Enable long folder/file paths
DVC commands (e.g. dvc pull
, dvc repro
) may fail when the folder path is
longer than 260 characters. This may happen with the error
[Errno 2] No such file or directory
. Starting in Windows 10, path length
limitations have been removed from common file and directory functions. However,
you must opt-in to the new behavior. The user can explicitly enable long paths
either by editing Group Policy or by editing registry keys following
this
guide.
Fix or disable Search Indexing
Search Indexing can also slow down file I/O operations on Windows. Try fixing or disabling this feature if you don't need it.
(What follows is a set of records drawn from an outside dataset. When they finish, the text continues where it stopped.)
All groups share one centre, and each spreads out both ways along 12 directions, with some noise.
Known rows, each followed by its group:
[-26.9   2.6  -7.7 -22.2  32.4  -5.6  -3.7 -21.9   4.7  29.1 -11.1  15.4
  -4.4  31.9 -17.0 -25.4 -28.3 -25.9] | q_104
[-20.3   2.3  -0.8 -10.6  33.6 -46.9  22.0   0.0  14.4   5.6  -4.0  46.5
  30.9  18.6 -16.3 -19.6   0.1 -25.6] | q_931
[ 46.3  -3.7 -21.7  14.8 -27.7 -14.4  26.3  16.0  20.0  41.9  54.3  12.7
  -2.0  -1.5  14.1 -36.4 -10.8  14.5] | q_931
[-12.7   1.6  -9.9  -2.9  -9.6 -15.7  -1.2 -15.0  -7.2  17.5  -1.2  -3.5
  14.9  12.7  -7.9  34.2 -21.1  48.0] | q_940
[ 13.4  -2.8   7.8 -12.4  -4.3  -5.2   6.3 -12.2  -5.7  -4.8  -6.6  15.4
 -25.2  -6.1   1.5  -6.2  -6.0  10.7] | q_104
[-20.0 -18.7 -13.8 -17.2 -19.2  11.2  19.1 -21.8  12.2  39.0  -9.7  19.8
 -19.3   9.1  15.1 -44.8  30.7 -45.2] | q_940
[ 39.6  16.1   1.1 -43.5   9.4   8.3  22.5 -56.2 -31.8 -13.1 -31.4  10.8
 -32.9  63.6 -39.3 -61.8 -26.8 -37.8] | q_14
[-21.6  24.9  -6.3  28.0  -3.2  -5.0  -1.1 -50.9  -9.3 -29.2  -1.1  -0.5
   3.6   2.4 -30.3  36.2  19.1  10.1] | q_14
[-15.3  -4.7  -7.0  28.9   2.5  -8.9 -10.7  -9.7   5.7  -0.3  21.9   0.7
  12.9   9.2 -12.8  22.5  14.7  -8.4] | q_940
[-18.4  12.2   6.5  13.3 -12.0   0.4  -2.3  -5.5  21.6 -10.9  20.9   5.2
   0.5 -28.0   4.4  22.1  -3.1 -14.8] | q_14
[-72.0  12.6   7.6   5.2  15.2  -1.7  46.3 -17.0   7.2 -13.4 -59.6  19.2
  -6.5 -31.0  -1.7  -4.9   9.5 -14.4] | q_14
[ 26.0   9.1  -6.3  -9.8  23.1   8.8 -23.6  16.2 -19.6   1.8 -24.7  -2.5
  30.2  -2.5  -2.7 -33.2  11.3  13.8] | q_940
[-31.0   2.9 -11.6 -36.9  -3.3 -12.8 -49.5 -14.8  -9.4 -14.7  24.6  16.9
  48.9 -17.4  34.6  23.1  27.1  17.6] | q_104
[ -6.5 -22.3   9.2 -12.3  -8.1  -8.9  -2.6 -32.7  -0.4  -0.8  -5.2 -31.4
   1.8  32.6  18.3   0.2   0.0 -33.5] | q_931
[-12.9  -3.8  -1.7   7.9  -0.6 -19.9  -3.6 -14.6  -7.3   3.8  -0.2   3.7
   5.1   6.6 -22.3  42.2 -17.7  34.7] | q_940
[ 22.3  -5.5  -2.1  17.8   4.4 -26.8 -19.5  16.1 -51.4 -24.0   8.2  28.0
 -10.0   3.2 -25.6  -8.0  -3.0   9.2] | q_104
[ -6.7   1.9   1.9  -2.2 -12.0   3.6  21.9  -9.5 -11.4 -10.6 -11.8  -5.3
   1.9  20.9  -7.1  13.6 -15.0  12.8] | q_14
[ 29.6 -20.6  -6.7  30.6   2.9  20.2 -40.1 -25.8 -30.2 -20.8  -6.6 -43.6
  11.5  13.2 -34.9   3.8  25.9 -38.3] | q_931
[-24.9 -16.3 -39.8 -19.1  19.3   4.6  -1.5 -19.3 -30.8  17.6 -42.5 -57.0
  40.2 -15.9 -29.8  -6.2 -33.1 -10.3] | q_931
[ -3.4  -6.0  -0.1  11.8  -4.4  17.6   3.8  -1.6  -3.9   4.0  -6.8 -22.3
  21.7  29.0   0.2  17.4   1.7  18.5] | q_931
[ -7.4   0.3 -20.4 -17.1  10.3 -25.3   7.3 -16.4  14.3  32.6 -14.5  30.0
  25.2  -6.7   3.0 -43.1  39.7 -15.6] | q_940
[ -5.6  23.4 -11.5  -9.7  -5.4  11.3   2.4 -11.0   2.7  14.2  14.2  17.0
  -3.8  15.5 -13.8  -1.1 -16.7  16.4] | q_931
[-12.5 -17.3  19.6 -30.1 -10.7  -5.1 -21.1  -8.9 -66.8 -43.9 -40.7   0.9
   4.0 -33.8  66.6 -38.7  -8.3  -2.0] | q_104
[ 11.8  -3.5  15.2  11.1   1.8  44.2 -23.1  12.1 -17.0 -23.4  10.4   9.3
  -9.4  23.8  -7.3  27.5  -3.4  31.1] | q_940
[ -8.0  10.5  -4.1  12.5   7.2  -9.4 -10.8 -50.8  27.1  31.9  -7.0  -2.9
  -2.6   4.0  -6.4  -8.9  24.6 -16.9] | q_14
[ 41.4  -3.5  12.3   8.5 -21.6 -22.6  18.9 -11.8  23.9 -14.5   8.4  -3.5
 -10.1  -3.1 -30.8  21.7  13.0 -17.4] | q_104
[ -7.9  -6.3  -0.9 -17.3 -14.1 -19.7   4.0 -26.0  13.3  24.4   3.3   6.4
 -11.7 -18.6  14.3 -24.4 -13.9 -39.6] | q_14
[ -5.6 -11.4 -10.7 -20.8 -15.7  -2.4  26.0  -3.7  -4.5  29.8 -31.1  13.0
 -23.3  -7.9 -32.6  15.6 -12.4  27.5] | q_940
[ 10.6   3.8   5.5  12.3  24.8  -3.5 -17.9  18.3   9.6   3.2   2.8   2.8
  12.1  -0.8 -21.8  11.7  -9.3   7.3] | q_14
[-11.2  13.7   1.4 -37.8  32.7   5.1   0.8 -18.2  25.4  33.4  -3.3   8.9
  -2.0  41.1  -8.1 -22.2 -44.2  -9.4] | q_104
[  2.8  -8.3  -3.8  21.5 -15.1 -20.0 -17.3 -22.9 -25.3 -19.0  -5.3 -23.6
  23.9 -20.0  -7.8  16.3   2.9 -11.9] | q_104
[  7.6   6.2  11.0  -9.6 -10.8  -2.7  -6.2  -0.8   4.7 -26.0  24.3  11.8
  26.4  16.8  19.5   0.1   7.1 -18.5] | q_931
[ 12.9  -5.2   5.3   6.5 -16.6  27.1 -16.0 -25.0  -5.0  -5.2 -13.7 -24.6
   4.6  12.0  18.4  -3.5  34.5  -8.6] | q_14
[ -9.2  37.7  -6.0 -46.4  -8.2  18.8 -21.3 -60.1 -15.9 -20.9 -18.7 -22.4
  24.9  18.8 -19.6  23.7 -18.9  11.3] | q_931
[ 10.3   2.1  -2.3  -8.5   8.6 -18.2 -18.7  -5.1 -14.2  -2.0  -3.9  20.1
  -5.0 -20.5 -16.9 -13.9  -4.4  -9.7] | q_931
[-19.7 -11.1   6.6   4.9 -35.0  -6.5  -0.7 -10.2  -2.4  -6.0   5.3 -19.0
  17.2 -27.4  41.5  27.3   0.1  11.3] | q_14
[-34.2  21.9  28.9 -13.3  27.3  21.9  20.4  17.1  -1.0  -9.0 -36.2  38.9
   6.7  44.6   2.9  -9.9 -26.8  17.3] | q_931
[  8.0 -21.4 -16.3   9.4   0.8  24.8 -36.4  -6.2 -25.0  14.0 -20.2 -10.1
   9.8  -1.6  -4.3  -5.6  61.7  12.8] | q_104
[ 30.9   2.1  -7.5   7.3  -6.0  -1.2  -7.4   3.8  -3.4  -5.4   0.2  21.9
   0.5 -29.7 -38.1  15.8  24.2  24.0] | q_940
[ -4.7  23.0   5.5 -43.7 -23.5   0.9  27.1  -7.4  10.8 -19.2  20.0  35.1
  -8.7   6.6  15.3 -13.8  -6.1 -16.5] | q_104
[  3.9 -18.2   0.0   6.0  20.3 -31.8  -7.9 -17.3 -23.4  11.4 -31.7  -2.1
 -24.2 -17.0 -31.8 -12.6 -30.9 -12.6] | q_940
[ -4.7 -18.2 -17.2  15.4 -11.3   3.9  32.3  44.7  10.0  20.0  -6.2  16.2
 -10.4 -31.6 -38.6  13.3   8.9  -2.5] | q_14
[-20.1  21.8 -27.6 -37.9 -29.3  -9.8  24.0  -5.7  40.0  27.4  19.6  46.6
  11.1 -48.3   1.0 -23.6  32.3 -39.0] | q_14
[  2.9  -6.1  28.5  -8.8 -24.9 -23.5  52.6 -28.1   4.2 -13.6 -54.0 -26.4
   2.3 -14.7  22.0   3.3 -21.5   5.7] | q_104
[ -7.2 -21.4   5.1  53.7 -20.3 -14.9  15.0   2.3  -0.9 -14.2  10.2 -15.5
 -10.4   5.5 -28.9  57.7   8.5   3.6] | q_104
[-27.2 -39.5  16.0  43.9  16.5 -28.4  24.9  -0.4  17.7  -3.7 -10.9  51.0
 -40.9 -34.2 -32.9  23.9  14.0 -20.0] | q_940
[ 35.9  -3.2 -15.6   5.3   0.5   9.4  -9.6   3.7 -14.0   6.9 -19.7  -1.9
 -19.6 -19.2 -57.3  -4.1  13.1  -2.6] | q_940
[ 12.6   9.8 -10.1  -0.7  -0.3  26.8   3.3 -14.7   4.8  25.7  -3.2   2.4
 -25.9   2.7 -23.8 -21.8  -9.6  -2.3] | q_104
[ -4.7  21.6  -8.9   6.0  24.7 -33.5 -21.9  25.0  -6.5 -38.1  12.9 -12.1
  50.8 -19.5 -41.6  47.7 -19.1   5.1] | q_940
[  4.9  15.5   8.5  -9.7 -13.5 -15.6  -4.4 -33.6  17.0  -2.0   6.1 -10.4
  30.0   8.8  19.7  13.8   3.3  12.3] | q_14
[ -2.3   3.3  -6.4  30.8  25.5  -7.2 -11.9  25.6  -7.1 -22.6   3.2 -23.7
   6.7 -29.9 -26.4 -15.5 -19.2 -62.7] | q_940
[  4.8  13.7  21.7  -5.0  -7.4   6.1 -17.7   2.2  -8.0 -34.7  -4.2  15.5
  19.4   0.2   4.8  24.6   7.7  16.8] | q_931
[ 22.4 -23.2   2.4 -10.8  17.4  -3.9 -32.0 -27.8  14.0  16.2  -6.3   8.1
 -40.0 -19.3 -15.4  -2.3  28.4 -13.9] | q_104
[  9.7  -6.1   1.3   3.1  13.2  -3.2 -15.2   9.6  11.0   1.4  -3.7   5.3
   2.6 -16.3 -17.5  -5.7  15.8 -26.5] | q_14
[ 42.5  34.3   8.3 -26.0 -28.9 -10.4 -20.6  -4.7   1.0 -23.4  24.8  23.4
  43.6  -1.4  24.7   9.3  20.3  46.8] | q_931
[-13.2  -7.4  25.4 -42.7 -18.6   2.2  38.0 -21.0   5.8 -29.5 -29.1 -24.6
  -0.5   3.2  31.4 -16.0 -33.7 -59.3] | q_931

New rows. What belongs after each?
[-19.3 -17.3   1.9  -7.0  32.9  -2.8 -19.3 -11.6  34.2  30.3  -0.3  -6.1
  -3.8   2.9 -19.9  20.6 -17.4 -18.8] | q_104
[ 14.4  23.5 -20.2   5.2 -27.1  -8.6  -6.5 -23.0  10.0  10.6  34.9  -2.2
  32.2  -0.5   2.4  14.0  18.1  22.6] | q_940
[-15.8  35.1 -17.8  29.9 -13.7  22.5  -5.1  11.4   8.7  35.1  58.6  23.6
 -37.9 -41.7 -10.3  10.8 -82.3  41.2] | q_14
[ 26.1  -8.6   2.3 -23.6  12.8   6.5 -34.4 -31.9 -32.5   8.5 -37.5  -9.7
   0.3  -1.2  14.6 -45.8  11.6   2.9] | q_104
[  0.9  -2.7  18.1 -15.5 -10.3 -24.8  31.4   3.9 -12.2 -16.1 -29.2  12.1
  -2.8 -14.4  18.4  -0.1 -19.3  24.6] | q_104
[ -0.4 -13.1   3.3  40.8 -20.3  50.6  -0.6  40.9  15.9   5.8  50.3  13.5
   4.2  56.7  21.1  14.9  44.0   6.7] | q_931
[  1.8 -29.3  14.5  11.8   0.9 -17.3  27.9  -7.9   4.0  14.0 -38.1 -32.4
  12.4  32.4  13.0   3.0  -1.5  11.7] | q_931
[-12.9 -22.3   5.5  -9.7   8.3 -29.9  -7.1 -18.0  -1.6  -7.1  -7.7  30.9
  -0.7  -2.7 -27.9  25.7  22.5 -17.3] | q_940
[ 21.2  37.9  14.4   6.4  -0.5  59.0 -21.3  25.5 -21.6 -31.0   5.3  30.3
   7.8  12.5  -7.1  -5.8 -14.2  36.6] | q_931
[ -0.5   8.9 -14.4 -18.9  -7.7   1.6   5.8   8.1  15.5  25.7 -20.4   9.2
  40.8  -6.6   6.7  -5.0  35.9  28.9] | q_14
[ 11.5   3.8  -2.0   4.4   2.8  19.9 -19.6 -31.3 -11.1 -16.3 -27.5 -14.1
  13.6  16.8 -45.3  12.7  36.8 -22.4] | q_931
[ -2.1  -9.8  -0.8  -5.7  -4.2  -4.5   8.9   9.1   4.3  10.8  -6.3  13.1
 -13.8 -12.4  -2.8  -9.2   9.3 -11.5] | q_931
[ 10.3   2.0  10.1  -2.1  20.0   8.0   2.2  17.4  -6.2 -11.3 -25.8   0.6
  20.5   7.1  -6.1  -6.1   7.1  14.3] | q_940
[-40.1  -0.7  10.3   1.0  11.3  14.6  44.5   5.3  -1.0  -1.6 -52.8   4.9
  -7.2   2.1  -2.0  -5.9  -4.4   2.4] | q_14
[ -5.7   5.7  -3.3 -11.9  -1.0   8.9 -46.0 -17.3 -17.5 -20.0  16.0   2.2
  19.0  13.5  -3.6  18.9  14.0 -10.7] | q_931
[ 17.3  -8.9   1.7  25.5  -2.2  40.2  17.9 -17.9  19.1  34.5 -15.0  12.5
  -6.7  41.4  14.4 -43.2  58.0   7.8] | q_940
[ 16.1 -20.3   9.0  21.8 -16.9 -28.3  23.7 -25.0  -7.7 -10.6 -46.0 -30.0
   8.6 -20.0 -21.6  -0.6  17.8 -36.9] | q_104
[-27.1   1.2  22.5  -1.5  29.7  -4.3  51.4  20.2  21.6   2.3 -32.1  54.0
   5.1  -1.2   5.4 -12.4  -8.9  27.4] | q_940
[-16.9  14.2 -14.2 -36.1  -1.5 -27.9  43.0 -48.1   1.2   0.4 -25.0 -42.5
  43.8   6.6 -11.7   4.9 -64.4  -4.1] | q_931
[-29.4   3.9  -4.4   3.6  -2.2  -5.4  32.9  -2.9  11.9   1.6 -13.6  16.1
 -10.0 -19.6 -19.8   5.8   2.0 -16.2] | q_14
[-24.0   7.0 -12.7 -11.9   6.0  -8.8   8.0 -16.1   2.8  28.6 -13.0  14.5
 -22.7  -0.6 -23.5   5.9 -19.6  11.0] | q_931
[-14.8   7.3  -8.6 -38.1  -8.6   0.8  29.9 -51.8  15.6  35.3 -11.6  12.9
 -18.7  68.2 -23.4   2.4 -14.3   2.0] | q_940
[-15.7 -46.2  40.9  -5.7  46.3 -29.3  30.0   4.1  16.3  36.9 -74.6 -16.0
 -22.7  37.5  17.6  30.0 -31.3  78.0] | q_104
[  3.6   9.4   2.3   2.4 -18.4  32.0 -27.3   0.5 -10.5  -0.1  -4.6  10.0
 -36.7 -15.7 -10.8  23.0  19.2  28.4] | q_931
[  3.7 -18.4  27.0  -3.2  17.8   6.3   7.4  -9.4 -12.3  14.9 -47.1 -21.3
 -25.8  14.2  21.4  -5.5 -43.0  39.0] | q_104
[ -2.4  -2.2 -28.5  13.2 -26.0  19.5 -33.0  -0.5 -66.5 -30.4  15.1  26.2
  -1.5   0.3  -1.0 -27.8  54.2 -17.9] | q_104
[-21.8 -15.0  15.1   4.0 -29.3   2.9  12.4  -3.7  -3.2 -32.4  18.6   0.9
 -38.0  -5.4 -28.1  67.8 -32.4 -23.7] | q_940
[  4.1   3.2  -6.8 -19.3 -35.0   1.6  19.7  -0.6  10.3  -2.3  10.8  -7.2
   2.5 -31.9   9.3  10.3  -3.9  -2.2] | q_931
[-40.1  -5.1 -22.8  -8.3  17.0 -51.2  33.8 -23.1  17.6  45.2 -25.2  16.2
   1.3  -5.8 -17.9 -30.4  -8.8 -36.5] | q_940
[ 19.4 -31.2  11.3  -5.3 -19.3  19.1  23.3  35.8   0.1   4.3 -11.2 -14.3
 -12.5   7.7   2.8  -5.9 -11.2 -22.2] | q_14
[ -9.0   1.0 -17.2  10.8 -11.5 -22.0  15.5  -4.8  16.3  10.3 -10.9  -6.6
  37.6 -23.5 -27.4  28.1  18.7  10.9] | q_104
[ 11.0  -2.5  16.9 -21.8   2.8 -18.5 -13.6 -11.0 -10.3 -20.1  18.3  18.1
  -7.5  36.0  16.3  11.2  -7.9  16.6] | q_104
[ 13.6 -18.0  -3.0  20.3   8.0 -17.5   6.6 -15.6   1.2  28.9 -35.3 -10.1
  -7.4  12.7 -30.0   5.8  25.7  17.1] | q_931
[-20.1   0.1  14.1 -12.8 -11.3  15.5  17.7   5.1 -24.0 -22.7  14.5 -14.2
  11.8  58.3  21.1  31.8 -67.4  29.6] | q_14
[-53.1  -4.1 -10.0  37.2 -43.9  57.5  26.0  14.9   4.5  16.3  -1.8  -3.3
 -25.0 -41.2  22.6  14.5  14.0  11.4] | q_14
[-47.6  12.9  11.8 -26.7 -24.3  26.2  -8.6 -22.3  20.7 -24.7  28.3  21.9
 -27.3  26.7   4.2  37.8  21.3 -53.5] | q_931
[ -5.0   4.7  -8.3  10.6   8.2  -1.8  34.3  19.6  18.5   9.1  12.6  30.3
  25.2  27.6 -14.3 -17.8   3.4 -17.1] | q_931
[ 29.6  15.5  16.4 -20.1 -27.1 -59.4  38.7   7.8 -18.7 -48.1  -7.9  28.6
  19.2 -23.6   3.5   0.5 -19.7  13.6] | q_104
[-28.9 -17.4  20.1 -13.7   7.5  -1.0  14.0  10.9  -0.9  -7.2 -21.2   9.9
  14.5   0.2  49.7 -32.2  -4.3 -30.7] | q_940
[-20.1   9.1  -9.7  -0.6  -1.5 -15.5   5.7   3.7 -16.0  -8.7   2.6  17.1
  11.2 -12.7 -11.3   0.1 -23.3  -9.2] | q_104
[-28.6 -16.4  -0.5 -21.7 -15.6  -6.2 -14.7  -6.2 -14.5   0.1 -22.3  -1.0
 -56.0 -73.0 -10.4  24.3 -13.6 -17.8] | q_931
[ 19.7   5.7 -10.7 -29.1   4.0  26.1   6.2  11.6  29.4   7.4  17.3  21.9
   2.9  39.5 -34.5 -31.6  32.9 -79.8] | q_104
[-35.4  -0.7  -7.9 -41.2 -10.4 -15.0  27.5 -22.2 -15.2  -7.2 -20.0   5.1
  42.5  45.3  15.9   9.0   6.6  14.1] | q_14
[ 20.4 -38.3  16.7  49.0   4.4 -47.0  -6.4  -2.3  39.9  16.2   7.2 -33.5
   3.9  -1.9 -29.6  53.7   9.7 -24.9] | q_14
[ 38.1  19.8 -28.3 -21.2 -17.5 -11.1  -8.4 -17.0  -8.6 -20.4  28.5  -3.9
  44.6 -32.9 -21.2 -19.0  -4.7 -25.0] | q_931
[ 27.4 -20.9  13.6  -1.7 -19.2  20.3  -7.5   4.7 -38.9 -20.8 -18.3  13.5
 -44.9 -15.7  21.3 -19.0  31.3  17.5] | q_104
[-19.4  33.5 -13.4 -50.2  -7.5  -2.9   7.7 -21.1  -0.7 -14.5   5.2  10.3
  24.8 -14.3  -7.0   0.5 -28.4 -11.7] | q_931
[-10.7 -34.4  -3.5  -3.5  -9.5 -41.3   7.9   3.1 -19.9   7.6  -1.5  -8.9
  17.0   5.5  -5.8  29.8 -29.5  11.7] | q_14
[-11.9  -2.6  -7.7 -27.9  47.7 -10.2 -17.7 -24.0  21.7  49.4 -28.4   0.0
   8.0   9.5 -18.2 -19.3 -24.7  -4.3] | q_104
[-25.2 -23.2  10.8   3.1  16.3 -38.5  -2.2   8.9  14.6 -18.7  -5.2  31.7
  45.6 -29.0  22.5   2.8  54.3 -27.7] | q_940
[-12.0   4.3   9.7 -25.4  31.0 -15.2  -4.2  -6.0 -21.6  -2.9 -25.9   5.3
  -0.8   7.8  -0.9 -24.2 -56.8  -9.3] | q_940
[ 28.3 -10.4  21.3   9.7  -7.4 -17.7   2.1   1.9  21.1 -21.5   8.2 -12.7
   1.0  -8.2 -19.1  23.2   4.9 -35.8] | q_14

Disable short-file name generation
With NTFS, users may want to disable 8dot3
as per
this article
to disable the short-file name generation. It is important to do so for better
performance when the user has over 300K files in a single directory.
Avoid directories with large number of files
The performance of NTFS degrades while handling large volumes of files in a directory, as explained in this issue.
Enabling paging with less
By default, DVC tries to use Less
as pager for the output of dvc dag
. Windows doesn't have the less
command
available however. Fortunately, there is a easy way of installing it via
Chocolatey. After installing Chocolatey, run:
$ choco install less
less
can be installed in other ways, just make sure it's available in the
command line environment where you run dvc
. (This usually means adding the
directory where less
is installed to the PATH
environment variable.)